Pro: High Potential for Outsize Returns
Where there is the possibility of risk, there’s usually an equal chance for reward. When a company whose stock is trading at the $1 level moves up to $1.50, that half-dollar rise represents a growth factor of 50 percent. A $1,000 investment shoots up to $1,500 in a single session, assuming the movie takes place in one day. This high potential for large returns is what draws people to the low-cap market in the first place.
Pro: Easy to Diversify
If you purchase blue-chips, many of which cost in excess of $500 per share, it’s hard to diversify unless you have a vast source of funds. With lower-cost issues, however, it’s simple enough to spread out your funds and acquire 20 or so shares of a dozen or more corporations. Perhaps the single most attractive thing about this approach, particularly for new investors, is ease of diversification.
Con: Not All Brokers Offer Them
There’s only one way to get around the fact that many brokers refuse to deal with low-cost stocks: find one that does. But even when you do locate a low-cap-friendly broker, you face the very real prospect of higher commissions and the inability to use convenient, protective ordering methods like stop-losses. There’s a lesson here to always ask a brokerage representative before signing on the dotted line. Make sure they allow all order types, don’t enforce higher than normal commissions on low priced issues and allow you to purchase any over-the-counter shares you desire.
Pro: Can be Part of a Diversified Portfolio
If you already have a portfolio that includes blue-chips and other common types of holdings, consider adding S-C, or reviewing a guide from Warrior Trading on adding penny stocks to the mix for a dose of diversification. Investors often place non-traditional assets into their portfolios for this simple reason.

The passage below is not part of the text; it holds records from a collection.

Points, in no order, along strands that fork, close into loops and pass close to each other.
Points whose rows are less than 65.4 apart are linked; no others are. Some points are linked to none.
z_155: [ -8 -16  26  -1   8 -11 -18  -9  11 -16  22  21   7  11  30 -23  19  -2
   4  25]
z_415: [ 24 -15  10 -25 -46   0   3 -33  -4  -1 -10  -8  38  -1 -12  16 -17  -1
   2  -6]
z_294: [ 29  18  -7   3  -1 -12  16   0 -12 -47  19 -17 -15  18 -20 -20  20  -7
  27 -11]
z_289: [ 33   8   3  14 -20  52  18  21  -1  14  -4  21   0 -10 -35  -2   4  35
 -30 -14]
z_49: [-15 -15  17   6   2  15   8 -34   6 -39   9  18  -6   3  17   8  -5 -13
  -1  42]
z_56: [ -8 -44  12 -20   5 -11 -31 -11  21   0  27  17   5  -8  18 -11  23  -3
 -13  38]
z_179: [-16  23   4 -10   7   1  -2  -1 -23   3   0   1 -13   3  13 -42   4   4
 -23 -19]
z_64: [-11   2   3  -6  -3   8   9  17 -14  -1  -9  -3 -15  14  21  18   8  21
  18 -23]
z_867: [ 22   6  -5  -2   5 -18  10   6 -23 -25  34 -18 -31  23 -26 -19  10  -2
  31  22]
z_402: [-26  25   7 -16  13 -41  11   3 -41 -23  19   2   5   8  -7 -13  -6   6
   7   6]
z_926: [  0   9   0   4  -2  -2 -32 -11  -5   9  10   6  11  17  -9   4 -17  -6
  19   4]
z_459: [ 11   1 -28  -7  -2  11  13  -6  -5  -5 -15 -16 -12   6 -10  -9  -4  31
 -17  20]
z_487: [-10  31  -3  27 -12   2   2  15  -8  -4  -4 -19  22 -15   0  20   8  24
 -15  -5]
z_531: [ 26 -14   8  -2   1 -10  -1  -2 -16 -21  41  -6  -8  10 -53  -3   3  -8
  11  21]
z_45: [  0  -1   5  12   0   1  -7  18  23   3   7   2   8  13 -20  39  11   2
 -10  -2]
z_384: [-22 -16  -2   3  -3  10 -29  13  10  23  13   3 -10  17  -8  45   8   6
 -12   6]
z_972: [-29  -6   5  -2  24  20 -14 -11  37  -7 -27  30 -13   4 -10  -3 -15 -20
  -9   3]
z_587: [ 14  10  -1  12  17 -17 -27  16 -17  29  46 -15  -4 -18 -15 -46   4   1
  14  20]
z_435: [ 12  25 -16  -4 -18  49  11  24 -15  16  -8  12  -8  -9 -16 -21  -2   2
  11 -53]
z_392: [ 12  11 -11  11  13  12 -27  18   0  19   9  -8 -27   6   1 -18   4 -12
  -1 -22]
z_70: [ 16  -8  -4 -10  -8 -11   3 -20 -18 -17  27 -30  -1   6 -40  33   3 -19
   7  11]
z_543: [ -5   3  -3   7  -2   0 -18 -13  18   7  24  -4  13  26   0   6   2 -31
  23 -15]
z_857: [ 15   8   1   7  -5  -7  -2  -5 -15  17  30 -13   4 -10 -11 -44 -16  20
  21  33]
z_281: [-27 -25  17   7  -3  -3 -21  14  20  37   0 -18   2 -21  16  -3   5  10
   4  28]
z_66: [ -1  -5   5  -9   1 -29  -9 -29 -26  -5  13  -2  34 -19  16  10 -20 -19
  24  21]
z_28: [ -8  -1  -4   8  -5  -3 -24  -8   7 -17  46  13   8  10  19  -1  36   4
   8  24]
z_947: [ 23  -4  -2 -20 -31  -8   4 -38 -10 -19   9   4  34  14  -5  28   1 -13
   0  -5]
z_855: [ 14   5  22   9  24  -9 -21  12 -14  34  18  -4 -23 -19   0 -57  -8   4
 -10   1]
z_832: [ -2  17   1  11  -8 -37  14  -1 -22 -26  -5  19   6  -7   9  48  -7   5
  33 -12]
z_92: [ -3  12  -9   1 -20 -17  -6 -18   9 -13   0 -15  20  -1  30  26  12 -19
 -14 -28]
z_837: [-24  12  13  -9  24 -28   3   5  -9  -2  14  26   8  11  -8 -12  -3   8
   4  21]
z_408: [ 13  -9 -37 -22  -8  25  20  -1 -18   5 -28 -16 -27   1  15 -10   8  42
 -15  16]
z_452: [ 23  -1  36  -4  -6  16   8   1 -16   0 -17  10   9 -13  -9 -22 -29 -20
 -10 -22]
z_200: [ 11  -3  -7 -13 -18   9  11   0  -8  -1 -39 -27   9   0  21   8 -18  12
  36   4]
z_315: [ 33   2  -3  29 -22  36  21  30  15  19  -3   3  -2 -11 -31   3   8  14
 -11 -22]
z_576: [-11   4  -2  13   7  31  -4  -9  20  -5 -25   5   2  -1 -18 -11 -29 -11
   7  18]
z_929: [ 13  -3  13   0  -6  26  17  16  -4  -8   4  24  -6  -8 -10  -7  20  32
 -34   0]
z_953: [-18 -14  19  15  15 -45  28   9   9 -17   8  32  -1   2  17  32  14 -22
 -18 -15]
z_381: [-11  32 -11  10 -11  -4  -3   5   1   1 -17   3  33  -5  17  12  17   5
 -16 -22]
z_306: [  8  -5  25   1   9 -13  -7 -10   9  -6  -6  50  18 -18  12  22  -2 -19
 -13 -16]
z_410: [  8 -20 -18 -31  -4  21  17   8  17   7 -54 -16   9  11  19  -7  -8   0
  18  -9]
z_968: [  0  11   3  -2  -2 -18 -10 -33   4 -26 -31  16  29 -22  39   7 -14 -13
  -1  10]
z_905: [ 20  10 -11  -7   7   1 -10 -27  -3 -24 -37   2  16 -20  18  23 -14  -8
  -9   0]
z_909: [-15  -7   1 -22   9  22  25  18 -18  22 -21  19 -15   4 -29   2 -15  18
 -14 -13]
z_809: [ -4  14   5 -14  16 -14 -13   6 -10  23  14  -1  -3  10   6 -54   0  -2
 -21  -1]
z_805: [  7  -1   4   8  -2 -12   3   2  30   9  15  -4  13  32  -6  15  20 -29
  18 -39]
z_97: [ 12 -13 -29 -10  -2  20   7  17  30  15 -31  -4   7  15   4  -9  -2   6
  17 -21]
z_619: [-30  -3  13  27  11 -40   4  -8  17 -22   5  12 -18  -7  29  22  20 -31
 -36 -10]
z_233: [-11   3  -4  15  -8  18 -15  -8  -7 -27  26   5 -18   9   8  -1  21  15
  -8  14]
z_500: [-25  10   8  12  -1  26   9  -8  -2 -12 -26  -6  -1 -21  -7   0 -28  -3
 -15   1]
z_332: [ -5  -2   9  17 -13  31  26  30  18   6  -5   7   1   2 -18  30  14   8
  -9 -21]
z_208: [ 13 -33  -4 -30   7 -10 -21 -19  10  16   8 -16   9   4  -7   0 -16 -24
   4  22]
z_795: [  3  -6  37  -6  16  -6  -4  10   2   2 -25  39   7 -15  -6  23 -21  -6
 -13  -1]
z_959: [-20  -5   0 -11 -10  -6  12   9 -10   8 -27  -2  -2   7  25  34  -4  14
  37  -7]
z_693: [-21 -11  15   1  15  14 -13   5  41  -7 -11  27  -4  12   3 -32  14  -8
  -8 -12]
z_382: [-42  -6   4  15  12 -28 -19   9   5  15   7 -22  -4  -5  29  11  13   8
   3  18]
z_574: [-18  -5 -15 -11  21 -18 -29  21  16  14 -31  15   4  -1   4  21  -7   6
  25  -4]
z_562: [  6  24  -5   5 -10  37   9  21 -15   9 -27  -4   5 -12   7 -13  -6   4
  19 -35]
z_367: [ 19  -6   4   4 -12  21  -2  -8  -6 -28  13  13  -6  10   2   1  19  12
 -25   3]
z_484: [-22   4 -10 -26  13  34  13  26   2  35 -29  29  -2   9 -17 -18  -7  -4
 -18 -26]
z_856: [-16 -17  13  24 -18  19  10  -9   0   7  14 -30 -32  -6  17 -15   4  -4
   3   8]
z_13: [ 10  -8   7  -3  -7  -3  -8   3  -3   6 -17 -33  10 -14   9  10 -19   9
  15  25]
z_214: [-35   4   4   9  18 -15 -26   4  -7   5  18  20   8  17 -16   9  -9   2
   6  26]
z_184: [-10  28 -15  -7  19 -30   9  -5 -29 -29   4  -9   6   8   1   9   9   5
 -11  -1]
z_246: [-33 -12   1  10  -6  -5   9  -8   2   8  15 -40 -22  11  22   8  19   0
  -5  12]
z_204: [ 10  26 -23  -2   8  -8  18   4 -18 -37  -4 -10  -8  17 -18  10   6  -4
   4 -16]
z_862: [ 12  -9 -13 -25  17   8  28  28 -11   3 -20  -3 -18   5 -16  21   6  12
 -28 -12]
z_131: [  5  -1  18  18   0 -22 -14 -25   1 -20  -4  46  25 -28  33  16 -16 -26
 -12   2]
z_526: [ 20   2 -24   4   8   4  -2  -9 -15  14  25 -16 -16 -13 -21 -23 -16  18
  11  46]
z_688: [ -2 -17  20  11 -14   1 -25   5  -1  30  -8 -31   4 -27  21   4 -14   5
   2  18]
z_861: [-22   2  21  18   4 -39  18   3 -13  -9  13  30   0   7  11  33   0  -1
  10 -10]
z_937: [ -2 -27  -7  -6  18  -6 -14 -19  31  25  13 -13   8  10  -7 -32  -9 -15
   4  30]
z_669: [ 10 -20  16  26 -21   1   2  -4  -4   6  27 -50 -16 -12   4 -12   0  -2
  23  15]
z_684: [  9  -9 -23 -18 -31  -9   7 -35  -6 -29  21 -15  12  19 -24  40   7 -13
   5   6]
z_711: [  7  16  -7   4 -25 -23  18 -18 -11 -19 -17  14  18  -7 -12  56  -8  -9
  22 -23]
z_11: [  7  17 -32  14   9   6  16  -6  28  13 -14 -18 -13   9  11 -55  -3   9
   7  -2]
z_588: [ 25   2 -37  -6  -4  16  19   5  28  34 -11 -19 -13  18  -7 -38  -2  12
  13 -18]
z_154: [ 12  17   3  16 -13 -16   6 -11  -1 -10  -9 -12  17 -18 -27  54 -12 -20
  14 -28]
z_539: [-18  19   0 -12  -9  13  10   7 -34  -3 -10   1  -9   0  21 -13  -3  18
  11 -23]
z_467: [-12   0 -17   3  18   3  -2  -9  31  20  -2 -20 -14   5   2 -51 -19  -7
  11  11]
z_954: [ 14  11   3   4  11   6  17  -4 -11 -28 -26 -14   9 -26  -3  21 -17  -8
 -19   2]
z_895: [  1  -5  -6  29 -13  27 -18  10  24  37   4  -3 -20 -12  -3 -12   8  26
   7   2]
z_14: [-13   0  -2   8   4 -31   7 -13  21 -13   5 -11   6  -4  46  14  29 -29
 -25 -26]
z_112: [ -8 -11  14  -3  24  -6 -13  17  25  -7  -2  24 -12   3  18 -43  20  -1
  -8  13]
z_81: [ 14  18  -1 -21 -16  31  26  20 -22  33  -6  10  -9   5 -43 -22 -17  -1
  -1 -56]
z_111: [ 23   5  11 -11   7   9   6  29 -15   7  -9   9   5  -1 -14   4  10  17
 -47  -8]
z_644: [ 33   2 -21  -5   9  10   9   0  -1   0  -1  -4 -35  -8 -17 -35 -16  25
 -14  35]
z_203: [-15 -46  -4 -37  25 -21 -29  -6  15   9  39   5   7 -14  11   3  30 -22
  -1  35]

A tip is a point with one link. Name the tips that can be reached along the links from each point below, in the order of the rows.
z_28 | z_384, z_795, z_484, z_203
z_832 | z_487, z_154
z_294 | z_415, z_805
z_13 | z_408, z_208, z_669, z_81

A piece is all that can be reached along the links. How many separate loops has the piece of each point below (a circle has one, a figure eight two, a Y none), and how many tips (points with one link)?
z_64 | loops 0, tips 4
z_954 | loops 0, tips 4
z_184 | loops 0, tips 2
z_711 | loops 0, tips 2

Name the points in between on the shortest way along the links from the first point to the second, in order.
z_367 / z_954 | z_233 z_28 z_155 z_112 z_693 z_972 z_576 z_500
z_588 / z_587 | z_97 z_410 z_200 z_959 z_64 z_539 z_179 z_809 z_855
z_233 / z_384 | z_367 z_929 z_289 z_315 z_332 z_45
z_415 / z_926 | z_947 z_684 z_70 z_531 z_867 z_294 z_204 z_184 z_402 z_837 z_214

That’s why things like gold bullion, silver, low-priced shares, commodities, and hard assets are often part of a well-rounded investment portfolio.
Con: Pink Sheet Stocks are Inherently Risky
A large percentage of low-priced issues are not listed on the major exchanges but only on the OTC, or over-the-counter board. There is no physical trading location because all OTC transactions take place electronically. The OTCBB, or OTC bulletin board is the platform from which these securities are sold to the public. In the old days, these listings were printed on pink paper to make them readily distinguishable from big-board securities. Today, OTC listings are still called pink sheets even though there are no paper lists. The thing to remember about pink sheet offerings is that they are all inherently risky, and not just because they are small.
Being on the pink sheets means the company is unable to meet the more stringent requirements for being listed on a major exchange. They’re either too new, have no financial history to speak of, or can’t pass the auditing requirements to make it into the big leagues. How can you, as an investor, overcome this obstacle? Simple, stick with the major exchanges.
There are plenty of under-$5 offerings to choose from, all the companies went through the strict financial audit to get there, and the risk level is much lower than OTC, or pink sheet issues. You’ll still have to perform your due diligence by engaging in research, but at least you have the peace of mind that what you are about to buy has been vetted by one of the exchange’s auditors.